AL: Yes. First we had direct unfiltered access to God, (the revelation of Mount Sinai), then we had mediated access to the voice of God through the prophets, then eventually we had to make do without that connection at all.
The rabbis see the transition from prophet to rabbi not necessarily as a tragedy or a decline, but rather as an opportunity for growth, for human beings to actually take more control of the reins of history. We have reached the point in our spiritual maturity where we don’t need a prophet to directly tell us how we should behave. God has taken the step of trusting us more.
AP: The parents cede control.
‘You are going to fall off your bike’
AL: The parents take off the training wheels on your bike. God is saying, OK, now you ride around for a little bit and see how it feels. And of course, inevitably we’re going to stumble; there are terrible moments of destruction in Jewish history where, on account of either our sins or the cruelty of others, things go awry.
Inevitably when your parents take off the training wheels, you are going to fall off your bike, but the main thing is you’re the one steering now.
I think the Rabbis conceive of Jewish history in the very same way: we take greater control of what it means to grow — both as a people and as a society.
AP: So in your text, is Hillel a stand-in for us average Jews?
AL: There’s that moment in this tractate where God says, Listen, if we were back in the olden days, Hillel would have gotten the Holy Spirit and been a prophet. But we’re not back in the old days. We’re now. And therefore Hillel is just a plain old rabbi who’s not a prophet. He’s just a plain old human being.
What the rabbis are therefore saying is that maybe Hillel can’t be a Jeremiah or an Isaiah; but he can be something just as great — the founder of rabbinic Judaism. So this text, which is at the same time marking the death of something is also marking the birth of something.
AP: But it’s not saying, “You, too, can be a Hillel.” God is not positing that, “Everybody now can carry my word or hear me.”
AL: I think that actually is the implication. The transition from prophet to rabbi is a democratization of the divine connection.
I think everybody should aspire to be like a Hillel. And I think that is something that we believe is achievable. To be someone learned in Jewish texts and values, to be a representative of God’s values in wider human society is something that we can all do. And that’s a sign of our maturity as a species and a people.
‘How can I possibly have done better?’’
AP: Can you apply that paradigm to this modern crisis we’re living though? Are we capable of doing better in the midst of a plague?
AL: What I’m about to outline is very volatile, so I think it’s important to couch it with careful language. I think what the religious tradition does best is that it doesn’t demand, but it suggests to a believer that the best way for you to cope with tragedy is both to ask, “Is it possible that I am in some way responsible for this?” And: “Can I better myself in order to remove myself as a potential cause of anything bad?”
I want to distinguish that very carefully from a distinct mode of religious engagement, which is when people say that YOU are the cause of all the bad things happening in the world, and YOU have to go and improve YOURself. That is what the Book of Job rightly condemns.

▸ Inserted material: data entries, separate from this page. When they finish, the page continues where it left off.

Rows are points. Any point is a mix of the corners, with weights that add up to 1. It lies inside the corners' shape when no weight is negative. Say inside or outside, and name the corners with a negative weight.

Corners:
(1): [-5.8 -1.6]
(2): [-4.0  1.9]
(3): [5.1 0.6]
Points:
[-4.6 -0.1] -> inside
[ 0.3 -0.1] -> inside
[-3.9 -1.1] -> inside
[-6.6 -0.3] -> outside (3)
[ 1.8 -1.0] -> outside (2)
[-3.1  1.5] -> inside
[ 2.1 -0.9] -> outside (2)

Corners:
(1): [-1.3 -1.0 -3.2 -1.0  1.7  0.3  4.9  2.2]
(2): [-5.5  0.6  0.4 -0.5  8.3 -0.7  1.9 -3.7]
(3): [ 6.6 -1.9 -4.7 -4.8 -5.5  6.0  4.0 -4.7]
(4): [ 0.0 -1.0 -0.6 -1.1  1.1  2.2 -4.0  3.0]
(5): [ 1.3  3.2  2.4 -1.1 -0.9 -2.4 -1.7 -1.2]
(6): [ 7.5  1.3 -5.1  5.0 -3.7  4.9 -0.2 -3.9]
(7): [-2.6 -2.6 -4.0 -3.2 -1.5 -6.5 -5.9  1.3]
(8): [-0.9 -2.6  1.2 -1.8  6.8 -3.2 -3.0 -0.9]
(9): [-0.9 -1.7  2.2  0.6 -1.7  1.0 -0.4 -3.0]
Points:
[ 2.1 -0.5 -2.6 -1.8 -2.8  1.1 -0.9 -2.8] -> outside (1, 8)
[-1.7  0.0  2.1  1.0  4.5  0.2 -2.1  0.4] -> outside (3, 7)
[ 2.5 -1.3 -2.2 -2.3 -1.8  2.8  1.8 -3.3] -> inside
[ 2.1 -2.1 -4.0 -1.8 -0.7  1.4  1.8 -3.1] -> outside (4, 5)

Corners:
(1): [ 0.6  2.7 -2.7  0.8  2.7  4.4 -3.7 -5.2 -3.8  3.7  4.1 -0.3]
(2): [-4.3  2.1 -3.2 -1.7  4.7  4.0  1.4 -2.2 -1.8  5.5  3.5 -5.7]
(3): [-7.2  1.9 -2.2  1.3  0.7 -2.0 -4.0  1.4  4.9  2.4  3.0  0.2]
(4): [ 1.0  0.0  1.7  0.5 -1.1  1.8 -1.1  0.7  0.1 -2.5 -3.7  5.4]
(5): [ 4.5  0.1  3.6 -6.5  2.3 -3.8 -2.0  2.0  0.9 -8.5  1.5  3.6]
(6): [ 0.8 -1.1 -5.4 -6.0 -6.3 -4.4 -0.1 -5.2  0.5 -3.8 -0.1  2.1]
(7): [-2.8 -7.5  0.3 -0.3 -4.8 -5.6  2.7 -5.0 -3.0 -4.9  2.2  2.9]
(8): [-5.3 -2.2 -0.8 -0.6  0.2  3.5  2.5 -2.3  4.9  1.1  2.3  0.1]
(9): [ 1.8  4.2  7.5 -4.4  5.9  1.5 -1.3 -1.5  1.1  0.7  1.1 -5.1]
(10): [ 2.1 -2.4  3.7  3.1  3.0  5.8  5.5 -4.2 -2.7  4.3  4.9  1.9]
(11): [ 2.8  1.6  5.0 -6.8  0.3  6.4  1.8 -1.5 -0.9 -0.9  3.4 -1.1]
(12): [ 4.4 -2.4 -4.7 -3.9 -3.3 -2.3 -3.1  6.5  9.0 -3.7 -3.9  2.0]
(13): [-3.9  7.1  0.1  4.4  4.8 -1.8 -2.4  2.4  0.5 -7.8  1.6 -4.3]
Points:
[ 0.2 -0.2  0.1  0.6  0.5  1.2  0.3 -1.6  0.0 -0.6 -0.1  0.6] -> outside (3, 5, 11)
[ 0.2  0.9  0.3 -1.9  0.7 -0.7 -1.0 -0.9 -0.2 -2.6  1.7  0.2] -> outside (8)
[-2.0  1.4 -1.4  0.0  1.2  0.9 -2.4 -1.7  0.4  1.3  2.8  0.1] -> inside
[-0.9 -3.9  1.3 -3.4 -0.2  0.0  2.0  0.1  3.5  0.5  2.1 -0.4] -> outside (1, 4, 6, 13)
[-1.1 -1.3  0.9 -1.4 -0.4 -0.2  1.0 -1.1  0.6 -2.1  1.3  0.6] -> outside (1)
[-1.1 -1.3  0.9  0.9  0.3  1.4  1.7 -2.7 -1.9 -0.6  2.1  2.0] -> outside (9, 12)
[-0.5  1.5  1.8 -0.8  2.4  0.8 -0.4 -1.5  0.0 -0.8  2.0 -1.5] -> inside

But I do think it’s a healthy thing that religion asks each one of us to look at ourselves and say, “What have I done wrong? How can I possibly become better?”
‘I question your sense of reality’
AP: I want to get back to the idea that prophecy ended. You’re not the first rabbi to tell me we have no prophets any more; you all seem to accept that as a given. But skeptics might say, there never were prophets in the first place. It’s all made up.
AL: I don’t want to sound harsh, but that sounds to me like when my daughter has a tantrum because it’s bedtime and she’ll come up with the most ludicrous excuses for why she should stay up longer. That doesn’t change the reality that it’s bedtime.
To say it in a more politic way: if somebody truly believes that the world is such a straightforward, easily understandable place, that any claim to supernatural enlightenment and wisdom should prima facie be rejected, I suppose I can do little for that person.
If someone is really and truly committed to a world and a human lived experience that is so orderly that neither God nor prophets can be allowed, I question your sense of reality, but there’s little I can do to help you.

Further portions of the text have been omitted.